Predicate Information (identified by operation id):
---------------------------------------------------

   2 - filter("B"."EMPNO"=15238)
   3 - access("A"."EMPNO"=15238)


统计信息
----------------------------------------------------------
          1  recursive calls
          0  db block gets
        109  consistent gets
          0  physical reads
          0  redo size
        450  bytes sent via SQL*Net to client
        392  bytes received via SQL*Net from client
          2  SQL*Net roundtrips to/from client
          0  sorts (memory)
          0  sorts (disk)
          5  rows processed

scott@PRIMARY>

从执行计划上来看,对聚簇的查询产生的COST非常低,且一致性读非常低,还是值得做的措施,对于聚簇表的使用环境网上有很多介绍,这里不再赘述,只是想通过例子来实验一下,得出结论究竟ICT可以做到什么样的优化,要用好ICT最重要的就是充分计算好SIZE的大小.
SIZE该如何计算呢?
很简单,想象一下HEAPNO等于DEPT,HEAP等于EMP,那么表的关系就好理解了,首先analyze一下所有的表,这里最好不要用dbms_stats包,后者不计算行头的3个字节,我们用来计算的数据尽量做的冗余一些.
然后来看它们的行长度:
scott@PRIMARY> edit
已写入 file afiedt.buf

  1  select table_name,avg_row_len from user_tables
  2  where table_name='HEAP'
  3  union
  4  select table_name,avg_row_len from user_tables
  5* where table_name='HEAPNO'
scott@PRIMARY> /

TABLE_NAME                                                   AVG_ROW_LEN
------------------------------------------------------------ -----------
HEAP                                                                  73
HEAPNO                                                                33

scott@PRIMARY> select count(*) from heap where empno=15238;

  COUNT(*)
----------
         5

scott@PRIMARY> select count(*) from heapno where empno=15238;

  COUNT(*)
----------
         1

scott@PRIMARY>
也就是说,1条heapno对应5条heap记录,那么一个聚簇键的大小就应该计算为:(HEAPNO_ROW_LEN)+(HEAP_ROW_LEN)*5=33+73*5=398,我的SIZE设置为500是冗余大小.因为有SIZE设置,所以聚簇在使用时对与记录数量的扩展就显的要差一些,如果聚簇键记录数扩展太块,超过了SIZE值就会溢出存储到另外的块,但这并不是说不能DML,只不过要看这个DML要怎么样来插入,尽量避免过度的块串链,若是父子表组做聚簇的话,那么插入顺序尽量保证先插入1个父表记录然后插入对应的子表记录,尽量不要把父表记录都插入完了再插入子表.

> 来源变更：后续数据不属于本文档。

Every row gives one point. To make a cloud, some directions were put in groups of two or more. Within a group, all points are equally far from the middle, so they leave a hole (a ring in 2 directions, a hollow ball in 3). The other directions are filled evenly. Then the cloud was stretched, turned, moved and blurred a little. How many holes are there, and how many directions does each take, smallest first?
(in the rows, 100 means zero)

Cloud, 22 rows:
[61 142 113]
[63 145 115]
[124 96 19]
[66 63 87]
[157 129 126]
[138 153 57]
[97 78 161]
[97 76 160]
[82 48 79]
[117 106 17]
[154 132 130]
[151 87 35]
[90 46 70]
[60 105 136]
[93 137 34]
[144 62 136]
[95 69 34]
[74 91 39]
[66 63 85]
[71 113 41]
[73 149 127]
[171 87 84]
Holes: 1 (3)

Cloud, 29 rows:
[123 36 84 73]
[85 92 102 18]
[135 115 39 63]
[120 119 26 107]
[127 150 65 155]
[137 72 99 148]
[71 126 57 138]
[120 83 24 142]
[56 118 72 120]
[129 121 74 170]
[102 22 108 80]
[116 89 91 13]
[131 37 85 106]
[155 74 107 72]
[142 66 81 58]
[89 159 100 101]
[107 103 66 181]
[141 101 55 159]
[116 51 120 129]
[111 144 40 133]
[80 137 47 98]
[93 64 103 25]
[102 91 39 53]
[129 34 77 125]
[128 76 102 24]
[131 69 121 43]
[126 74 35 155]
[126 74 31 145]
[136 105 69 23]
Holes: 1 (3)

Cloud, 84 rows:
[165 103 85 18 131 148 116 75]
[112 58 39 23 44 170 124 146]
[136 94 68 77 60 93 56 101]
[118 94 131 112 75 21 70 187]
[144 91 96 108 139 102 78 100]
[75 155 97 81 93 105 87 113]
[117 89 107 74 148 145 127 70]
[152 101 97 62 104 120 112 172]
[140 77 119 142 122 70 61 99]
[65 77 97 95 139 85 117 102]
[120 28 48 95 100 153 61 90]
[101 149 189 101 86 115 57 144]
[128 133 24 97 84 174 99 114]
[81 135 125 139 154 78 88 128]
[55 95 58 46 103 162 122 169]
[81 45 119 120 77 128 103 77]
[90 88 108 73 186 111 140 97]
[145 101 102 102 91 76 33 78]
[101 140 5 77 92 131 90 129]
[130 103 120 97 37 108 48 60]
[135 81 132 131 24 131 52 64]
[64 117 80 69 73 152 104 131]
[155 33 54 120 77 117 62 54]
[112 77 106 27 71 131 130 70]
[153 115 129 53 154 135 97 85]
[94 46 69 108 81 145 34 60]
[138 101 120 108 117 66 77 152]
[102 104 140 110 78 144 112 106]
[46 80 106 68 121 107 93 31]
[121 129 38 87 150 123 116 95]
[140 71 118 84 91 93 21 169]
[122 73 30 76 103 126 79 69]
[154 66 72 29 117 150 126 30]
[106 108 71 133 72 123 71 155]
[163 75 166 154 110 89 59 58]
[85 81 32 50 101 148 83 78]
[80 103 81 16 112 154 98 70]
[101 90 134 49 123 84 116 126]
[131 83 40 68 154 140 137 72]
[123 101 123 64 85 88 98 153]
[72 80 144 94 187 147 94 61]
[125 102 133 125 86 141 65 55]
[100 43 88 119 65 118 114 75]
[93 113 49 90 55 90 73 141]
[159 126 128 86 77 139 62 132]
[81 42 50 74 94 101 65 87]
[137 91 100 103 125 85 50 98]
[93 60 133 137 100 86 100 64]
[108 100 107 135 104 109 38 20]
[54 102 142 139 91 128 104 78]
[118 77 88 114 51 110 49 139]
[91 151 109 88 125 86 90 147]
[99 68 41 63 138 141 117 54]
[98 52 136 127 26 110 81 94]
[86 53 61 90 154 121 85 68]
[63 90 128 42 145 109 135 84]
[134 106 72 45 134 101 112 163]
[48 139 113 89 150 87 138 146]
[70 96 97 128 120 156 101 102]
[125 100 118 51 98 130 76 133]
[100 80 67 122 92 145 63 108]
[115 43 110 136 69 116 77 61]
[141 100 89 87 129 159 115 122]
[48 79 116 79 135 112 134 10]
[76 97 105 90 146 124 130 29]
[165 85 114 129 123 148 115 30]
[163 66 108 74 110 118 82 36]
[130 73 101 62 128 169 127 84]
[157 67 61 71 110 174 110 148]
[80 126 171 140 109 73 85 73]
[134 73 136 91 141 164 128 81]
[59 116 80 146 118 81 142 67]
[100 84 68 21 129 121 153 145]
[124 141 157 137 140 169 82 75]
[110 55 72 117 157 189 117 82]
[150 128 112 84 102 88 87 163]
[117 53 70 63 90 146 55 185]
[154 80 61 47 87 97 60 66]
[87 109 132 96 67 66 80 85]
[75 136 141 148 134 142 107 26]
[157 64 97 130 135 99 94 98]
[95 129 109 118 103 83 107 70]
[121 124 106 176 148 157 100 103]
[80 90 110 77 92 148 67 133]
Holes: 0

聚簇不仅可以用于父子表中,也可以用于两个单表中,只要有共同的列,看测试:
lcbj@SUPPORT> create cluster t1_t2_cluster
  2  (id number)
  3  size 7000;

簇已创建。

lcbj@SUPPORT> create table t1
  2  (id number primary key,
  3  name varchar2(20))
  4  cluster t1_t2_cluster(id)
  5  /

表已创建。

lcbj@SUPPORT> create table t2
  2  (id number primary key,
  3  address varchar2
  4
lcbj@SUPPORT> drop table t1;

表已删除。

lcbj@SUPPORT> create table t1
  2  (id number,
  3  name varchar2(20))
  4  cluster t1_t2_cluster(id)
  5  /

表已创建。

lcbj@SUPPORT> create table t2
  2  (id number,
  3  addr varchar2(20))
  4  cluster t1_t2_cluster(id)
  5  /

表已创建。

lcbj@SUPPORT> insert into t1 values(1,'x');
insert into t1 values(1,'x')
            *
第 1 行出现错误:
ORA-02032: clustered tables cannot be used before the cluster index is built


lcbj@SUPPORT> create index t1_t2_cluster_idx on cluster t1_t2_cluster;

索引已创建。

lcbj@SUPPORT> insert into t1 values(1,'x');

已创建 1 行。

lcbj@SUPPORT> insert into t1 values(2,'x');

已创建 1 行。

lcbj@SUPPORT> insert into t1 values(3,'x');

已创建 1 行。

lcbj@SUPPORT> insert into t2 values(4,'x');

已创建 1 行。

lcbj@SUPPORT> insert into t2 values(5,'x');

已创建 1 行。

lcbj@SUPPORT> insert into t2 values(6,'x');

已创建 1 行。

lcbj@SUPPORT> commit;

提交完成。

lcbj@SUPPORT>

这时候t1里面有三条记录,分别是1,2,3,根据size的设置,一定是不在同一个块中,t2中的记录是4,5,6,也不在一个块中,验证一下:
lcbj@SUPPORT> select dbms_rowid.rowid_block_number(t1.rowid) t1_blk from t1;

    T1_BLK
----------
    108684
    108687
    108688

lcbj@SUPPORT> select dbms_rowid.rowid_block_number(t2.rowid) t1_blk from t2;

    T1_BLK
----------
    108685
    108686
    108702

lcbj@SUPPORT>
这说明,它们都保存数据在聚簇段了,我们再来看看插入1,2,3的记录到t2以后的情况:
lcbj@SUPPORT> select id,dbms_rowid.rowid_block_number(t2.rowid) t1_blk from t2;

        ID     T1_BLK
---------- ----------
         3     108684
         5     108685
         4     108686
         1     108687
         2     108688
         6     108702

已选择6行。

lcbj@SUPPORT> select id,dbms_rowid.rowid_block_number(t1.rowid) t1_blk from t1;

        ID     T1_BLK
---------- ----------
         3     108684
         1     108687
         2     108688

lcbj@SUPPORT>
可以看到,ID相等的都放在同一个块中,聚簇的管理已经起到作用,所以说不一定父子表才能做聚簇,只要是有相同的列,都可以做聚簇.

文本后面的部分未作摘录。